Untuk menjawab pertanyaan diatas marilah kita lihat fatwa dari ulama(masyayikh) tentang hal ini.
Apakah yang wajib ditunaikan bila menggauli wanita(istri) yang sedang haidh?
" diwajibkan bagi orang yang berkumpul dengan wanita haidh mengeluarkan satu dinar atau setengahnya sebagai kaffarah.dan, pendapat ini diriwayatkan oleh Ibnu Abbas (haditsnya berbunyi demikian:Dari Ibnu Abbas dari Nabi Shalallahu alaihi wassalam tentang orang yang menyetubuhi istrinya, padahal ia sedang haidh yaitu hendaknya ia bersedekah dengan satu dinar atau setengah dinar.(HR.Imam yg lima) dan Abu daud berkata: Demikianlah (tetapi) riwayat yang shahih adalah:Nabi berkata: Satu dinar atau setengah dinar)Dan ini merupakan pendapat yang kuat karena sebagaimana kaffarah itu dilakukan pada hal-hal yang berkaitan dengan sumpah maka ia juga terdapat pada perbuatan-perbuatan maksiat dengan maksud untuk meringankannya, dan ia termasuk kesempurnaan taubat dari perbuatan-perbuatan maksiat.(4)
2. Seorang suami dapat makan bersama-sama dengan istrinya yang sedang haidh dan bahwa air liur perempuan haidh itu suci.
Seorang suami tidaklah mengapa ia makan bersama-sama dengan sang istri dalil yang menunjukkan kebolehan tentang hal ini adalah:
”dan dari Abdullah bin Sa’ad ia berkata:Aku bertanya kepada Nabi shalallahu alaihi wassalam tentang makan bersama-sama dengan perempuan yang haidh lalu ia menjawab: Makanlah bersama-sama dia”(HR.Ahmad dan Tirmidzi)
Selain itu seorang suami juga dapat makan dari bekas gigitan istrinya ataupun dapat minum dari gelas bekas istrinya minum.Dalilnya adalah:
”Dari aisyah, ia berkata:Aku pernah minum, padahal aku sedang haidh, lalu aku memberikan kepada Rasulullah alaihi wassalam kemudian ia meletakkan mulutnya ditempat bekas mulutku, lantas ia minum Dan aku pernah menggigit-gigit daging yang masih melekat ditulang, lalu aku berikan kepada RAsulullah kemudian ia meletakkan mulutnya ditempat bekas mulutku.(HR.Jama’ah kecuali Bukhari dan Tirmidzi)

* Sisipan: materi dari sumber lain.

[ 3.46 -1.48  3.72  5.03  5.77  1.15] Out: 3.46, 1.15

[-3.37 -4.66 -0.02  1.32] Out: -3.37, 1.32

[ 2.90 -4.68  3.35  5.16 -1.87 -4.81] Out: 2.90, -4.81

[[ 1.03 -1.23 -0.24  0.12 -0.92]
 [ 0.77 -1.25  0.41  0.28 -0.44]
 [-3.24 -1.21  2.45  5.78  1.53]] Out: 1.03, 1.53

[[ 0.21 -0.81 -2.35  1.34]
 [ 4.93 -6.12  5.63  0.67]
 [-0.20 -1.52  3.04 -3.95]] Out: 0.21, -3.95

[[-0.45  1.91  0.43 -6.05]
 [-0.86 -0.18  0.04 -4.18]
 [ 0.62 -0.92 -0.24  5.00]] Out: -0.45, 5.00

[ 4.54 -5.27 -0.46 -1.43] Out: 4.54, -1.43

[-4.36 -3.04 -3.53 -2.88 -1.21 -4.83  1.25] Out: -4.36, 1.25

[ 5.32 -0.08  0.68 -0.27] Out: 5.32, -0.27
---
-2.0   1.1   1.4   0.1  -0.2  -1.5   0.6 → -0.2

 0.07   0.01   0.19  -0.06  -0.08   0.03
 0.16   0.02  -0.15   0.02  -0.17  -0.13
→ 0.02

   2.4    74.3   -92.7   202.1    89.2    56.2  -144.9 → 89.2

-16.738   -1.543  -18.392   16.488   -8.414 → -18.392

-0.9   0.4   0.5  -0.7   0.1  -0.2
-1.6  -0.5   0.8  -1.3   1.1   0.0
→ -1.3

 184.80  -126.73    80.77   176.61  -145.04    18.27 → 176.61

-1.174   0.436   0.892   1.464   1.857 → 0.892
---
[-0.137 -0.108 -0.087 -0.176 -0.132  0.059  0.141] -0.108

[ 0.15 -0.50 -1.11  0.26  1.44] 0.15

[-0.05  0.12 -0.14 -0.06  0.04] -0.05

[ 0.10 -0.16 -0.14 -0.12 -0.09] -0.12

[[-0.008  0.044  0.124  0.134  0.117  0.045 -0.158]
 [ 0.072  0.033  0.191  0.185  0.121  0.098 -0.058]
 [-0.057 -0.077  0.121 -0.028 -0.011  0.083  0.071]] 0.071

[  0.0  -3.7   2.5  12.5  -4.1   8.5 -14.6] 0.0

[-109.857  -94.988  182.058  153.223   42.656] 42.656

[ 38.36 -98.91  91.96 120.75   8.08] 38.36
---
(1026, 3742, 7951, 6055)
6055, 1026
((-9, -6, 3, -7, 26, 1, 4), (-4, -9, 8, -5, -2, -21, -32))
4, -4
(2, 7, 8, 6)
6, 2
((-616, 601, -850, 318, -470, -232), (-146, -842, 106, -498, -135, -561), (-7, -469, -394, -302, 38, -309))
-232, -7
(-277, 240, -89, -635, 968, -499)
-499, -277
((2, 5, 3, 6), (7, 5, 4, 1))
6, 7
(207, 36, 41, 11, 171)
171, 207
(9, 8, 1, 7, 3)
3, 9
(4569, 8036, 5225, 7839, 2247, 8450, 1524)
1524, 4569
---
2.4,21.7,-5.2,8.3,14.1
8.8,15.5,5.5,-1.7,16.9
4.6,13.2,21.3,0.1,-13.5
=> 8.3

49.81,12.38,53.83,-103.36,-118.52,-9.49,-118.88
93.84,136.85,54.53,9.89,181.67,-163.58,-218.34
30.82,147.28,-85.65,-32.61,87.58,-110.62,-101.62
=> -9.49

-110.261,-108.956,-115.706,187.253
-117.170,-162.526,-120.963,-56.409
-115.486,-107.390,-112.840,-111.154
=> -115.706

15.04,74.21,-133.63,-53.85,-17.75,-53.68,-233.96
-71.52,114.46,-110.46,-23.24,-0.38,-47.27,-221.77
-184.97,140.48,0.22,53.19,-2.89,-45.14,-116.07
=> -53.68

-4.55,2.34,-5.98,0.38
12.90,11.64,12.19,-6.84
5.92,16.04,14.46,-18.34
=> -5.98

-7.7,-20.7,52.0,-18.8,19.9,46.9,-27.0
-90.0,84.2,-26.1,-136.8,155.7,-52.0,-18.2
-49.8,16.9,-209.4,6.2,-36.2,-35.4,92.4
=> 46.9

-64.61,56.71,-164.31,-12.54,-106.66
-166.26,37.05,-154.41,-12.96,-25.22
88.03,172.54,-147.43,116.17,-44.67
=> -12.54
---
[[ 2.02  1.98 -6.19 -4.27]
 [ 2.24  0.25 -3.35  0.01]] Out: 1.98

[[-0.04 -0.52  0.11  0.18 -0.40 -0.53 -0.54]
 [-0.11 -1.39  0.29  0.49 -1.09 -1.44 -1.45]
 [-0.44 -5.66  1.17  2.00 -4.41 -5.84 -5.91]] Out: -1.09

[[ 0.64  2.59 -1.63 -4.27 -1.31  0.38  2.51]
 [ 1.37  1.18 -0.41 -2.84 -0.85  2.00  1.14]
 [ 0.14 -3.55  3.33  4.91  1.05  3.49 -0.58]] Out: -0.85

[[ 4.48  2.92  3.47  3.36 -1.78  3.51]
 [ 2.85 -0.20  1.06  1.08 -2.98 -0.58]
 [ 0.43 -2.09  0.09 -1.80  0.02 -1.32]] Out: 1.08

[[-2.11  1.67  2.45  1.30]
 [ 0.56  1.08 -1.09  5.39]] Out: 1.67

[[ 5.03  0.46  0.31  0.88]
 [-0.20  0.84 -4.11 -0.29]] Out: 0.46

[[ 1.70 -1.23  0.87 -2.10  1.14  1.86  1.60]
 [-2.45  1.48  0.11  5.10 -1.05 -1.62 -2.18]
 [ 1.71  2.02  3.05 -3.65  5.48  0.61 -1.64]] Out: -1.05

[[-2.85  2.93 -0.67  1.65  1.14  2.67  2.59]
 [ 5.60  2.69  3.52  3.89 -2.48  3.20 -3.98]] Out: 1.14

[[-1.68  1.15  2.28  1.32 -0.71]
 [-1.42 -0.84 -5.03 -0.41  4.21]
 [-1.10  1.48  2.37 -1.33 -2.77]] Out: -5.03

[[-3.99 -1.64 -6.33 -4.22]
 [ 0.55  1.17 -2.10 -0.83]
 [ 4.22  0.20  3.05  2.41]] Out: 1.17
---
8.1	0.1	2.3	4.5	2.3
-19.5	8.5	17.7	2.9	17.7
value 0.1

1.107	0.482	-0.031	0.395	-1.379	-0.239 value -0.239

-0.096	-0.180	0.118	0.068	0.058 value -0.096

-0.74	-1.09	-0.70	1.22	-0.38 value -0.74

-15.11	14.89	-5.55	-5.82	-9.41	-14.38 value -14.38

-1.359	-0.318	0.681	1.489	-1.176	-0.016 value -1.176

-8.520	-11.071	-16.730	-1.368	3.285
2.646	18.163	-1.055	-9.485	9.427
value -11.071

Imam Syaukani mengomentari hadits diatas dengan berkata:Hadits itu menunjukkan bahwa ludah perempuan yang haidh itu suci, begitu juga liurnya yang ada pada makanan dan minuman adalah suci.Dan aku tidak mengetahui adanya perselisiah pendapat dalam hal ini.
Selesai sudah pembahasan diatas semoga kita semua dapat mengambil manfaatnya.Wallahu’alam bisshowwab.
Catatan kaki
- Ringkasan tafsir Ibnu Katsir 1/360
- ibid, 1/361
- Terjemah Nailul Authar,1/259
- Fatwa-fatwa Wanita Muslimah, hal 168
- Al-Qur’anul Karim
- Ringkasan tafsir Ibnu Katsir,GIP, Jakarta
- Terjemah Bulughul Maram, A.Hassan,Pustaka Tamam,Bangil.
- Fatwa-fatwa Wanita Muslimah, oleh Masyayikh,Darul Falah,Jakarta
- Terjemah Nailul Authar, Imam Syaukani,Bina Ilmu,Surabaya.